Cape to Cairo: New Trade Deal Unites Africa To Challenge Nigeria


TFTA:’Trade from the Cape to Cairo’

In colonial times, the British dreamt of a ‘red line’ of territories, linking Cairo to the Cape in South Africa. They dreamt of being able to construct a railway, a direct line between the two, and all in between. A new trade deal may make this reality. At least, in spirit.

On Wednesday, the leaders of 26 African countries met in Cairo to discuss the Tripartite Free Trade Area, which will be signed on the 19th of June. Known as the TFTA, the deal is expected to be momentous for trade within the continent. Prior to the agreement, trade in Africa was conducted between a number of regional zones. The new trade deal has united three of these, and by doing so, connected over 600 million people. Comesa, EAC, and Sadc combined to create a trade bloc covering north, south, central, and east. However, there is a notable exception to this trade deal: Africa’s largest economy, Nigeria.

The countries involved in the trade deal were keen to point out their reasoning. They argued that the division of African economies into many economic zones created barriers, and artificially raised the prices of goods. By establishing TFTA, they argued that trade would be significantly easier, and this would create $1trn of economic activity.

So why was ECOWAS  (Economic Confederation of West African States) excluded? ECOWAS includes fifteen west African countries, and crucially African trade giant, Nigeria.

At over 170 million, its population is more than a quarter of the 26 TFA countries combined. Its population is a sixth of that of the whole of Africa. Nigeria also possesses Africa’s largest economy. What motives could the TFTA countries possibly have for limited trade with this group and excluding Africa’s biggest economy?

The answer is competition. Demographically and economically, Nigeria is undoubtedly Africa’s new unparalleled giant. South Africa, its closest rival, has a GDP over $170bn lower. With less than a third of Nigeria’s population, South Africa also lacks the levels of human capital to take on Nigeria alone. The TFTA trade deal, with its marked exclusion of Nigeria and its neighbours makes this clear. Alternatively, perhaps the inclusion of ECOWAS would simply be logistically impossible. The TFTA trade deal is a fairly loose trade arrangement between the 26 states. Although it has been agreed upon, each affected country must then sign the trade agreement into law. At this stage at least, there are no hints of an ever closer union between these states. ECOWAS, however, is much more serious.

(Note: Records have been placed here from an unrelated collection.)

Each row comes from the steps of one walk. Every step used is in the known rows, and no mark comes twice. Write the walk behind each row, first mark first.
In the rows, zero is written as 128.
Known rows
silik/basos: [169 113 140  88 154 129 116 158 129 108 153 123  68 159  97  89 125]
basos/nizoze/silik: [189 161 144  83 118  95  84 157 152 103 133 130  85 162 110 119  91]
ramat/karu/basos/nizoze/silik: [159 131 139  67 146 115  75 146 142  98 134 114  67 141  92 126  51]
nizoze/basos: [147 107 136  99 163 104 121 151 124  94 144 136  94 167 104  84 137]
dizo/nizoze/silik/basos: [210 123 141  89 127 126  87 149 135 118 127 117  47 170 113 105 108]
basos/nizoze/silik/dizo/karu: [191 139 144  78 115 172  81 160 160 106 139 112  74 175 118 127 110]
silik/dizo/nizoze: [173 136 136 134 136 126  96 157 140 114 129 129  72 161 120  97 139]
ramat/karu/silik/dizo/basos: [132 150 124 119 202 139 147 133 131  98 160 104  82 136  76 122 119]
karu/basos/nizoze/silik: [185 120 132  80 116 113  79 155 129 105 137 127  79 155  96 117  76]
ramat/dizo/basos/nizoze: [155 171 121 126 122  68 142 138 128 116 127 147  86 168  69 104 111]
karu/silik/dizo/basos/nizoze: [145 156 111 135 146 118 140 141 125 119 163 129 103 148  79 140 134]
ramat/karu: [137 150 155  83 185 105 106 147 158  86 143 116  72 141 107  91  98]
basos/nizoze/silik/dizo: [196 154 132 100 116 134  83 170 141 114 129 125  84 162 106 126 107]
dizo/nizoze: [166 144 147 116 139  87  99 144 151 105 133 134  73 159 124  90 123]
karu/nizoze/silik/basos: [207  74 138  64 142 151 115 150 119 115 132 110  56 144  91 109 114]
ramat/karu/basos/nizoze/silik/dizo: [166 124 127  85 145 154  74 160 131 107 130 109  66 143  87 134  68]
nizoze/silik: [202 144 149  79 143 113  95 157 147  90 133 117  75 164 112  93 101]
ramat/karu/nizoze: [136 106 151  78 185 114 122 135 147  95 138 115  71 119  99 102 106]
dizo/karu/silik/basos: [153 109 143  61 168 180 126 134 144  99 183  99  66 145  98 119 120]

Write each row's walk
[187 159 133 102 121  77 114 145 140 108 133 133  87 180  97 114 108] -> dizo/basos/nizoze/silik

It would not be an exaggeration to compare ECOWAS to a European Union-style system. At forty years old, the union has developed into a much stronger political and economic force. ECOWAS states enjoy the free movement of peoples, with no visas required for travel between the countries. Citizens of member states have the right to live in any other member state. Regional roads between states have been constructed. ECOWAS even cooperates on matters of justice and security.  There are pushes towards a full monetary union. They even have an anthem.

There exists an ECOWAS Commission in Nigeria’s capital, Abuja, an ECOWAS Court of Justice, and various organisations such as a development bank, and a health organisation. The TFTA trade ‘group’ is nowhere near as comprehensive; and it shows no signs of heading this way.

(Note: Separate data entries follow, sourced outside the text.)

Every row comes from one small tree of marks. Brackets hold a mark, then the marks that hang from it, in the order of their numbers. Every link used is in the known rows. Which tree was each row made from?
Known rows:
(K542 K511 (K659 K328)): -2.6 23.5 -8.5 -19.7 -15.0 -3.6 15.3 5.8 -11.3 -6.1 -1.2 -4.0 -1.2 21.0
 -14.8 12.6 22.8 13.4 -15.0 15.8 17.8 35.3
(K659 (K996 (K507 K343) K569)): -3.4 -31.9 -27.7 -1.4 -7.4 -7.4 -7.1 20.7 -3.9 -32.7 -19.5 9.6 2.4 -13.6
 4.9 9.1 -34.3 -31.5 5.6 -0.3 21.6 -27.8
(K328 K511 (K569 K343) K659): -53.5 17.9 9.8 -55.5 -22.7 24.1 9.4 25.9 0.0 -60.0 -18.9 -7.7 -6.1 1.0
 2.9 23.3 -26.2 -8.6 -1.2 -22.0 9.8 -4.7
(K343 (K659 (K996 (K569 K542)))): -33.9 -27.3 -10.7 4.5 -25.1 13.8 13.1 -6.7 -7.0 -23.1 -15.9 8.4 10.8
 12.1 -5.1 6.8 -41.6 -9.4 -30.8 -15.1 6.6 -29.5
(K343 (K659 (K328 K511) K996)): -21.4 -24.5 -24.3 -9.2 -8.5 20.6 5.4 10.8 2.0 -30.2 -14.2 -4.1 -4.5 19.7
 -25.3 20.2 -45.3 -9.3 -25.7 -27.6 8.7 -5.4
(K511 (K542 K659)): -6.1 14.2 -6.6 -23.2 -11.1 3.3 -10.7 -17.4 1.1 -6.4 -1.0 -3.0 1.7 23.3
 11.0 15.0 16.4 -9.6 -42.5 2.0 6.7 -3.0
(K343 K659): -26.5 -17.4 -10.8 -3.0 -22.3 27.2 14.5 6.2 -10.2 -13.2 0.2 6.0 13.9 15.3
 -0.5 8.7 -26.4 -21.5 -39.6 -4.3 15.6 -13.9
(K511 (K542 (K659 (K328 (K507 K996) K569)))): 10.1 1.6 -4.1 -37.9 10.2 -6.9 -29.9 -1.8 13.6 6.9 -6.1 -12.6 -11.5 13.8
 5.2 24.1 7.3 -5.3 -30.4 -4.2 5.6 23.4
(K542 K511 (K659 (K328 K507) (K996 K569))): 3.6 -1.7 -15.8 -29.2 -18.7 -18.5 11.5 14.3 0.4 -17.7 -2.3 -9.9 -13.7
 17.9 -13.6 15.9 8.2 24.1 -6.2 4.7 10.2 36.9
(K511 (K542 (K659 (K328 K507) (K996 K569)))): 10.3 -6.1 -15.9 -33.5 -9.0 -18.2 -24.1 -5.6 13.1 -10.4 -7.2 -1.6 -11.3
 24.0 6.1 14.4 2.1 -0.7 -31.8 -15.6 1.7 5.5
(K507 K343 (K542 K511 K659) K996): 44.6 15.4 4.9 10.6 28.7 -0.7 9.9 -16.7 -18.6 8.7 8.7 -23.9 -1.1 -7.6 2.4
 35.4 3.9 -10.5 9.7 25.6 28.7 25.7
(K542 K511 (K659 (K328 K569))): -17.2 22.8 -2.5 -27.4 -13.4 -4.3 12.4 13.5 -11.5 -8.1 -6.5 1.4 -0.2 16.4
 -14.6 11.9 23.6 18.8 -8.3 10.8 13.8 41.3
(K343 K511 K659): -10.0 -12.4 -1.0 9.1 -21.1 26.1 34.5 -7.2 -15.6 -10.3 8.1 0.8 -1.9 17.9
 -2.6 18.2 -22.1 -22.3 -41.1 -0.9 7.9 0.3
(K569 (K343 K511 (K659 K328 K996)) K542): -16.2 15.6 -9.7 15.3 -16.7 8.7 40.2 -42.0 2.3 -21.9 -29.9 1.9 -4.4 -0.6
 -30.0 15.7 -45.3 -23.7 -31.2 -30.8 6.6 5.7
(K542 (K659 (K328 K511))): -13.6 8.6 -5.4 -34.8 -12.8 7.6 0.4 17.8 -8.6 -17.9 -7.7 -7.5 -2.2 25.2
 -14.7 14.1 -5.6 -1.7 -18.2 -7.8 14.0 18.0
(K328 (K659 K996)): -19.7 -7.6 -12.7 -21.2 -13.9 13.5 0.1 15.2 -4.0 -47.3 -15.0 -7.7 -6.5
 13.9 -10.8 21.6 -32.0 -5.9 -29.2 -0.9 2.1 -19.0
(K542 K511 (K659 (K328 K569) K996)): -16.2 13.0 -15.0 -18.4 -5.5 -10.2 11.7 6.5 -4.3 -21.3 -18.2 -6.8 -8.7
 11.2 -31.9 17.4 10.3 26.0 -6.4 3.8 4.4 41.5
(K569 K343 (K542 K511)): -31.3 49.9 0.8 -11.4 -24.6 11.8 30.2 -20.8 13.0 -26.0 -29.9 -6.4 8.1
 -15.3 -12.4 20.0 -7.9 -11.9 -6.8 -0.3 30.7 11.3
(K569 K343 (K542 (K659 K328 (K996 K507)))): -23.4 21.6 -20.2 -6.7 -13.3 -16.1 14.8 -21.2 1.9 -19.3 -39.5 0.9 5.1
 -0.4 -34.5 3.6 -22.7 -15.4 -21.4 -11.8 13.5 0.1
(K996 (K569 (K343 K511 (K659 K328)) K542)): -18.7 6.9 9.7 -1.8 -36.1 3.2 31.7 -22.5 -8.8 -7.7 -16.9 20.8 3.9 6.2
 10.5 0.4 -26.5 -26.0 -20.0 -23.6 15.8 -5.7
(K507 (K343 K511)): 16.0 15.9 -0.6 2.7 -2.3 19.2 19.7 -4.0 -10.7 -24.4 -1.1 -5.5 -6.0 -13.5
 -2.5 27.1 -20.7 -37.5 -7.7 -1.3 21.1 14.1
(K569 (K343 K511 (K659 K328 (K996 K507))) K542): -16.7 4.7 -17.4 17.0 -16.5 -0.7 34.2 -33.5 -0.3 -16.4 -28.8 4.5 -3.5 2.5
 -29.0 13.2 -44.2 -30.0 -30.9 -19.4 10.7 -8.9
(K328 (K507 K542 K996) (K569 K343) K659): -2.2 2.0 12.5 -38.1 5.8 5.2 -6.8 14.8 14.1 -20.9 -10.1 -21.2 -6.2 -11.1
 12.5 34.4 -34.2 -19.5 -8.0 -1.2 14.6 1.5
(K343 (K511 (K542 K659))): 8.3 16.8 3.8 -9.9 -10.7 4.9 9.8 -26.7 -4.1 -6.2 4.8 -9.9 -13.4 22.5 7.7
 24.7 16.1 -11.8 -42.1 6.4 2.0 12.0

Write each row's tree:
-8.9 -0.3 -9.6 9.4 -12.5 13.2 24.3 -17.1 -17.7 -29.1 -4.1 5.4 6.4 -3.9
 -7.5 16.3 -28.8 -8.5 -3.2 -10.1 17.8 -8.4
(K507 (K343 (K659 (K996 (K569 (K542 K511))))))
6.8 -21.2 5.6 7.8 2.3 18.8 6.9 -12.3 -21.2 -2.7 -3.9 5.7 8.2 -10.6 15.0
 11.8 -38.2 -31.6 -4.0 -7.4 22.3 -17.3
(K507 (K343 K659) (K996 (K569 K542)))
-13.4 -0.5 9.7 -12.6 -11.5 -1.2 14.7 -16.2 -4.9 -4.1 -26.4 -4.1 2.9
 -10.5 12.6 5.8 -14.4 -16.0 -5.5 -2.8 15.5 0.8
(K507 (K996 (K569 K343 (K542 K659))))
-45.5 10.4 5.7 -59.4 -15.1 23.2 -8.6 28.7 13.6 -68.7 -16.8 -29.1 -11.7
 10.1 -33.5 44.8 -49.0 12.6 -14.5 -16.5 0.4 -5.1
(K328 K507 K511 (K569 K542) (K659 K996))
-40.5 18.7 -7.2 -39.9 -5.5 4.2 1.6 -14.5 17.9 -43.7 -25.9 -15.4 -12.3
 -1.3 -5.4 26.2 -7.4 -1.7 -8.8 -32.4 -1.2 8.7
(K328 (K511 (K542 (K659 K996))) (K569 K343))
16.4 -3.1 -18.0 -7.9 3.3 -0.5 -5.7 -7.6 -8.7 -40.1 -0.3 -4.7 -19.8 12.3
 1.2 31.9 -20.6 -23.5 -25.6 5.3 2.7 -27.6
(K328 (K659 (K996 (K507 (K343 (K511 K542))))))
17.8 -2.0 -19.2 -2.1 1.7 -16.5 -2.5 -21.1 0.4 -5.0 -7.3 -3.8 -20.3 24.8
 -7.3 23.5 5.6 -12.3 -39.2 5.2 0.4 4.6
(K343 (K511 (K542 (K659 K328 (K996 K507)))))
0.9 -5.9 -2.4 4.7 -13.5 21.2 14.5 -29.0 -2.8 -3.0 12.1 1.3 -7.4 25.1
 14.4 23.6 -8.4 -24.0 -52.0 -6.2 5.5 -9.0
(K343 (K511 K542) K659)
0.7 15.4 -10.9 10.5 -2.6 -3.2 22.3 -23.6 -19.3 -22.4 -12.5 -10.4 -2.2
 1.6 -34.9 22.1 -19.2 -14.6 -22.0 8.2 8.2 0.8
(K569 (K542 (K659 (K996 (K507 (K343 K511))))))
12.3 15.5 -5.6 -11.2 18.2 -4.4 -10.0 2.3 -8.6 -23.2 -11.4 -8.5 0.3 0.4
 -22.6 28.8 -23.7 -11.1 8.0 -19.2 14.8 14.6
(K507 K343 (K542 (K659 (K328 K511 K569) K996)))
-3.0 -26.0 -18.8 4.0 -9.9 -16.4 -6.7 19.0 9.0 -15.5 -14.7 3.1 4.2 4.1
 10.3 21.8 -15.6 -9.8 2.2 21.4 26.8 -24.9
(K659 (K996 (K507 (K542 K511)) K569))
-2.5 16.3 8.3 -42.6 -20.8 0.2 -3.8 10.5 -11.0 -21.5 -1.3 -1.0 2.8 10.5
 -4.5 15.6 -17.4 -8.3 -0.6 -17.8 21.6 10.4
(K996 (K569 (K542 (K659 (K328 (K507 K343) K511)))))
-9.6 13.5 18.3 -55.0 9.6 28.7 -12.6 23.3 -1.4 -49.4 -2.1 -32.8 -14.0
 -8.4 -13.1 49.7 -45.6 -8.2 7.6 -11.5 14.1 5.2
(K328 (K507 K343 K996) K511 (K569 K542) K659)
13.8 0.2 -3.7 15.5 3.3 19.4 4.6 -8.9 -16.4 -4.3 8.8 5.2 20.3 0.7 6.1
 19.8 -33.6 -39.9 -19.2 -7.2 27.7 -20.3
(K507 (K343 K659) K542)
-10.7 -40.9 -19.7 14.4 -15.3 -4.1 9.7 7.2 -6.7 -8.2 1.0 8.7 9.6 18.2 9.3
 14.5 -22.7 -8.1 -15.8 14.5 20.9 -33.7
(K343 (K659 (K996 (K507 (K542 K511)) K569)))
0.5 -7.3 -12.9 -34.3 -9.6 -9.2 -11.0 19.2 32.3 -32.7 -25.8 -11.1 -9.1
 -4.3 0.1 28.1 -47.3 -19.9 10.2 -35.7 23.4 2.5
(K659 (K328 (K507 K542) K511) (K996 (K569 K343)))
18.1 -21.5 -10.4 -0.3 -3.5 6.1 -0.8 4.2 -0.5 -17.1 10.0 -4.4 7.8 -2.3
 5.5 23.7 -45.6 -29.9 -12.5 -15.8 20.0 -15.0
(K328 (K507 (K343 (K659 (K996 K569))) K542))
40.8 18.3 6.4 1.2 34.5 -9.4 -2.2 -6.6 -14.9 13.1 -1.1 -12.7 -1.9 -8.9
 -1.9 31.7 6.1 -5.3 18.6 15.1 25.9 37.2
(K507 K343 (K542 K511 (K659 (K328 K569))) K996)
30.4 -19.4 -1.3 21.6 16.2 25.6 27.7 -16.6 -21.9 -5.3 9.5 -12.0 -12.1
 -10.9 1.6 28.8 -33.6 -37.3 -13.8 -1.2 14.4 10.5
(K507 (K343 K511 K659) K996)
22.0 10.4 -16.0 -19.7 14.5 -4.7 -17.6 -1.8 23.3 -29.2 -14.9 -9.5 -22.4
 -11.6 -17.0 38.5 -28.7 -20.9 -10.0 -28.3 6.4 27.5
(K659 (K328 (K507 (K343 (K511 K542))) K569) K996)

The exclusion of certain countries from the TFTA trade deal may simply come down to pure logistics. It may simply be too difficult to include the closely-tied countries of ECOWAS, and the often politically-turbulent central African states of Cemac. With their maxim of regional self-reliance, ECOWAS members seem to be resolute on regional cooperation. A 0.5% levy on trade imports from outside ECOWAS symbolises this commitment. But given the economic realities, it is hard to believe that there is not more to this. With its large population, the inclusion of Nigeria and ECOWAS may make them the largest beneficiaries. As they attempt to boost their own economies, this would surely be the last thing the TFTA ‘trade’ countries need.